Lifelong communications and marketing strategist, working for big agencies and Fortune 500 clients. Co-founded the Rebels at Work movement, the most rewarding labor of love in my professional life so far. Committed to growing wiser and wilder.
At 14 I responded to anad at the local newspaper (The Arlington (MA) Advocate) looking for a part-time typist to write up classified ads. I couldn't type but knew I could learn. I got the job.
At 16 the newspaper editor asked me if I wanted to write a feature story since I'd been doing pretty good writing the obits and weddings. I had insomnia and anxiety for eight months and finally summoned the guts to write the story.
At 22 I told the senior vice president of HR at the AT&T division where I worked that the company policies were ridiculous. Why was I paid $19,00 when I guy I replaced had been making $38,000. My boss "saved" me from Mr. Evil HR and got me a transfer to New York as I was "damaging my reputation."
At 26 I quit my Madison Avenue agency job and the beautiful 40th floor office with the original Jamie Wyeth painting when I found out that the agency partners were paying journalists to write favorable articles about our clients.
At 30 I told my boss I wouldn't sign my performance review because his critique of my performance deficits was wrong. I quit two months later and went to another agency. My clients followed. The old agency sued me. They lost and went belly up a few years later.
At 34 I went to work for the biggest high-tech agency in the world as a senior vice president, managing nerds and geeks. I didn't know the difference between a PC or Mac. But I figured it out along with other head splitting techno-trends.
At 41 I walked out on a job as president of a pioneering digital marketing agency, paying me hundreds of thousands of dollars. I had lost my compassion, joy and sense of possibility. A lost person should not be in a leadership position.
At 41 I became a mother, even though my son was two years-old. For the first two years of his life I didn't have the courage to let go of status and money.
At 46 my thriving strategic consulting firm lost all of our clients within three days of 9/11. I went in for long overdue hip surgery and saw how many nurses, CNAs, patients, doctors and administrators were trapped in bureaucracy and the medical caste system. I also saw how my education, friends in high places, meticulous pedicure and good manners got me special treatment. The injustice enraged me.
At 48 Kevin Clancy, a client and mentor, recommended that I be the keynote speaker to 500 people at an American Marketing Association conference. I told Kevin I had nothing to say. He told me to put it on my calendar and figure out something to say. The audience mobbed me like a rock star after the talk. I wrote my first book, Beyond Buzz, based on that talk. Oh, what would we do without friends pushing us in firm yet caring ways?
At 50-something I stood up at a Harvard Medical School conference in front of 800 people and told the guru speaker that I thought his role-playing was mean and not instructive. He dissed me publicly. At the coffee break people thanked me for speaking the truth.
At 58 I started the Rebels at Work movement with Carmen Medina, wrote a book, and found passion and love in helping every day people challenge complacency and learn how to get their positive ideas heard.
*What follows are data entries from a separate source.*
-5.16; 2.41; 2.97; -2.15; -1.64; 4.07
-1.24; 5.69; -3.66; 4.74; 0.50; -0.03
0.73; 5.78; -3.80; -0.93; -0.14; 3.45
-0.63; -3.03; -3.71; 4.78; 1.02; -1.58
->
0.73; 5.78; -3.80; -0.93; -0.14; 3.45
-0.63; -3.03; -3.71; 4.78; 1.02; -1.58
-1.24; 5.69; -3.66; 4.74; 0.50; -0.03
-5.16; 2.41; 2.97; -2.15; -1.64; 4.07

0.68; 3.78; 2.58; -2.45; -3.19; -3.21; 3.48; -5.98; -1.90; 0.84; 2.02
1.16; 4.66; -0.35; -2.36; -3.41; -0.54; 1.38; -3.41; -3.65; 2.47; 1.93
1.23; 4.74; -0.24; -3.00; -4.40; -3.96; 1.17; -4.05; -1.48; 5.45; 2.54
2.11; 4.58; -0.42; -5.01; -3.59; -4.26; 0.14; -5.01; -1.28; 4.27; 1.30
1.01; 3.38; 1.35; -2.45; -2.83; -2.49; 2.90; -4.79; -4.18; -1.90; 2.17
1.72; 5.38; -0.12; -4.18; -4.65; -4.85; 1.10; -5.35; -1.81; 4.40; 2.29
0.53; 4.16; 0.01; -0.67; -2.70; 2.26; 1.97; -2.26; -4.01; 2.34; 1.83
0.62; 3.00; 1.00; -1.22; -1.99; 0.80; 2.64; -3.15; -4.45; -1.21; 1.71
->
2.11; 4.58; -0.42; -5.01; -3.59; -4.26; 0.14; -5.01; -1.28; 4.27; 1.30
1.72; 5.38; -0.12; -4.18; -4.65; -4.85; 1.10; -5.35; -1.81; 4.40; 2.29
1.23; 4.74; -0.24; -3.00; -4.40; -3.96; 1.17; -4.05; -1.48; 5.45; 2.54
1.16; 4.66; -0.35; -2.36; -3.41; -0.54; 1.38; -3.41; -3.65; 2.47; 1.93
1.01; 3.38; 1.35; -2.45; -2.83; -2.49; 2.90; -4.79; -4.18; -1.90; 2.17
0.68; 3.78; 2.58; -2.45; -3.19; -3.21; 3.48; -5.98; -1.90; 0.84; 2.02
0.62; 3.00; 1.00; -1.22; -1.99; 0.80; 2.64; -3.15; -4.45; -1.21; 1.71
0.53; 4.16; 0.01; -0.67; -2.70; 2.26; 1.97; -2.26; -4.01; 2.34; 1.83

0.36; 1.84; 0.41; 1.84; 0.91; -4.69; 1.18; 3.43
2.78; -2.00; -0.37; -0.03; -0.15; 0.15; 1.16; -1.35
-0.20; -0.31; -1.97; 0.36; 0.42; -2.63; 1.56; 2.35
->
2.78; -2.00; -0.37; -0.03; -0.15; 0.15; 1.16; -1.35
0.36; 1.84; 0.41; 1.84; 0.91; -4.69; 1.18; 3.43
-0.20; -0.31; -1.97; 0.36; 0.42; -2.63; 1.56; 2.35

2.28; -0.51; 0.80; 2.12; 4.58; -0.09; -3.93; -2.18; 3.75; -0.04; 1.75
2.44; -2.14; 0.67; 3.49; 1.77; 0.46; -4.46; -0.48; 2.71; -0.57; 2.90
3.35; -0.76; 3.59; 6.10; 2.33; -1.76; -1.16; -1.33; -1.15; 2.29; -1.25
1.87; -0.19; 1.36; 3.40; 1.90; 0.86; -5.00; 1.90; 0.30; 0.59; 0.77
0.96; -1.02; 0.04; 5.02; 2.85; 0.16; -5.35; -1.39; 0.15; 0.13; 4.21
1.55; 0.83; 3.40; 1.47; 5.57; 1.06; -3.03; -3.72; 0.77; -0.75; -2.92
3.91; -2.56; 2.94; 2.91; 1.69; 4.40; -3.32; -4.97; 2.28; -0.98; 0.26
1.89; -1.45; 4.27; 3.28; 1.03; -3.18; -1.35; -1.51; 3.26; 1.00; 3.02
->
3.91; -2.56; 2.94; 2.91; 1.69; 4.40; -3.32; -4.97; 2.28; -0.98; 0.26
3.35; -0.76; 3.59; 6.10; 2.33; -1.76; -1.16; -1.33; -1.15; 2.29; -1.25
2.44; -2.14; 0.67; 3.49; 1.77; 0.46; -4.46; -0.48; 2.71; -0.57; 2.90
2.28; -0.51; 0.80; 2.12; 4.58; -0.09; -3.93; -2.18; 3.75; -0.04; 1.75
1.89; -1.45; 4.27; 3.28; 1.03; -3.18; -1.35; -1.51; 3.26; 1.00; 3.02
1.87; -0.19; 1.36; 3.40; 1.90; 0.86; -5.00; 1.90; 0.30; 0.59; 0.77
1.55; 0.83; 3.40; 1.47; 5.57; 1.06; -3.03; -3.72; 0.77; -0.75; -2.92
0.96; -1.02; 0.04; 5.02; 2.85; 0.16; -5.35; -1.39; 0.15; 0.13; 4.21

-1.98; 2.21; 0.64; 1.31; 0.13; 2.07
4.96; -2.95; 2.59; 1.97; 4.26; -0.15
4.71; -2.75; 2.67; 1.42; 4.09; -0.89
0.65; 1.38; 2.50; 3.17; 3.10; 3.06
4.60; -3.22; 3.10; 2.25; 4.84; -0.21
4.57; -2.93; 2.68; 1.70; 4.43; -0.43
4.67; -2.93; 2.23; 1.54; 4.22; -0.91
->
4.96; -2.95; 2.59; 1.97; 4.26; -0.15
4.71; -2.75; 2.67; 1.42; 4.09; -0.89
4.67; -2.93; 2.23; 1.54; 4.22; -0.91
4.60; -3.22; 3.10; 2.25; 4.84; -0.21
4.57; -2.93; 2.68; 1.70; 4.43; -0.43
0.65; 1.38; 2.50; 3.17; 3.10; 3.06
-1.98; 2.21; 0.64; 1.31; 0.13; 2.07

-3.25; -0.13; -4.20; 0.72
0.49; 0.03; -0.50; 1.67
-3.44; -0.24; -3.60; 0.38
-1.47; -0.18; -3.33; 0.70
-0.73; 0.03; -4.52; 1.52
->
0.49; 0.03; -0.50; 1.67
-0.73; 0.03; -4.52; 1.52
-1.47; -0.18; -3.33; 0.70
-3.25; -0.13; -4.20; 0.72
-3.44; -0.24; -3.60; 0.38

1.43; 2.06; 3.51; 1.66; 1.62; 2.21; 1.72; 1.76; 1.77; 2.62; 1.55; 1.90; 3.97; 2.00; 1.94; 2.52
-1.07; 1.72; 1.86; -1.27; -0.32; 2.40; -1.24; -0.30; -0.13; -0.05; -1.64; 1.95; 2.92; 1.32; 0.12; -0.15
0.54; 3.62; 2.74; -0.57; 1.60; 3.50; -1.11; 1.38; 1.50; -0.45; -0.65; 3.91; 3.80; 2.77; 1.44; -0.12
-1.04; 3.43; 1.12; -2.30; 0.51; 3.73; -2.44; 0.33; 0.45; -1.55; -2.05; 3.80; 2.14; 2.55; 1.03; -1.48
0.88; 4.68; 3.65; 0.10; 2.50; 4.96; 0.02; 2.29; 2.30; 1.43; 0.43; 4.94; 4.16; 4.26; 3.52; 1.31
->
1.43; 2.06; 3.51; 1.66; 1.62; 2.21; 1.72; 1.76; 1.77; 2.62; 1.55; 1.90; 3.97; 2.00; 1.94; 2.52
0.88; 4.68; 3.65; 0.10; 2.50; 4.96; 0.02; 2.29; 2.30; 1.43; 0.43; 4.94; 4.16; 4.26; 3.52; 1.31
0.54; 3.62; 2.74; -0.57; 1.60; 3.50; -1.11; 1.38; 1.50; -0.45; -0.65; 3.91; 3.80; 2.77; 1.44; -0.12
-1.04; 3.43; 1.12; -2.30; 0.51; 3.73; -2.44; 0.33; 0.45; -1.55; -2.05; 3.80; 2.14; 2.55; 1.03; -1.48
-1.07; 1.72; 1.86; -1.27; -0.32; 2.40; -1.24; -0.30; -0.13; -0.05; -1.64; 1.95; 2.92; 1.32; 0.12; -0.15

0.06; 2.71; 0.98; -1.38; 1.64; -0.73; -0.25; -4.11
0.00; 1.17; 1.15; -2.90; 0.15; -2.38; 0.37; -0.57
-2.06; 0.39; 1.36; -1.24; -0.51; -1.85; 0.21; -0.66
1.13; 4.09; -2.33; 0.38; 1.04; 6.27; -1.26; -1.32
1.41; -0.90; -1.37; 0.12; -1.18; 0.35; -0.70; -1.59
0.02; 0.64; 2.69; 2.17; 3.02; -0.20; 2.29; -2.31
2.46; 0.25; 2.03; -0.75; 1.04; -0.30; 3.31; 2.27
0.33; -0.23; -1.36; 1.98; 1.26; 1.97; -0.93; 0.34
-0.84; 1.23; 0.17; -2.64; 0.25; -1.78; -0.84; -0.58
1.15; -0.84; 3.35; 1.94; 1.44; -1.44; 3.53; -2.33
-0.09; -0.05; -0.28; 0.19; 0.14; -0.06; -0.46; -0.47
->
2.46; 0.25; 2.03; -0.75; 1.04; -0.30; 3.31; 2.27
1.41; -0.90; -1.37; 0.12; -1.18; 0.35; -0.70; -1.59
1.15; -0.84; 3.35; 1.94; 1.44; -1.44; 3.53; -2.33
1.13; 4.09; -2.33; 0.38; 1.04; 6.27; -1.26; -1.32
0.33; -0.23; -1.36; 1.98; 1.26; 1.97; -0.93; 0.34
0.06; 2.71; 0.98; -1.38; 1.64; -0.73; -0.25; -4.11
0.02; 0.64; 2.69; 2.17; 3.02; -0.20; 2.29; -2.31
0.00; 1.17; 1.15; -2.90; 0.15; -2.38; 0.37; -0.57
-0.09; -0.05; -0.28; 0.19; 0.14; -0.06; -0.46; -0.47
-0.84; 1.23; 0.17; -2.64; 0.25; -1.78; -0.84; -0.58
-2.06; 0.39; 1.36; -1.24; -0.51; -1.85; 0.21; -0.66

At 60 I kept hearing people say how hard it was to deal with the barrage of constant change and ridiculous demands at work. I didn't know how to help them, nor did I want to dish out pseudo-puff advice. I earned a certificate in Positive Psychology to understand the science of behavior change and resiliency.
I have learned. I have learned. I keep learning.
My courage is speaking the truth -- to myself and others.
"Official" places of learning
- University of New Hampshire
- Harvard University
- Wholebeing Institute: positive psychology
Origin Story: asking questions, finding good stories
Lois lives in Rhode Island, the smallest and perhaps most creative state in the United States.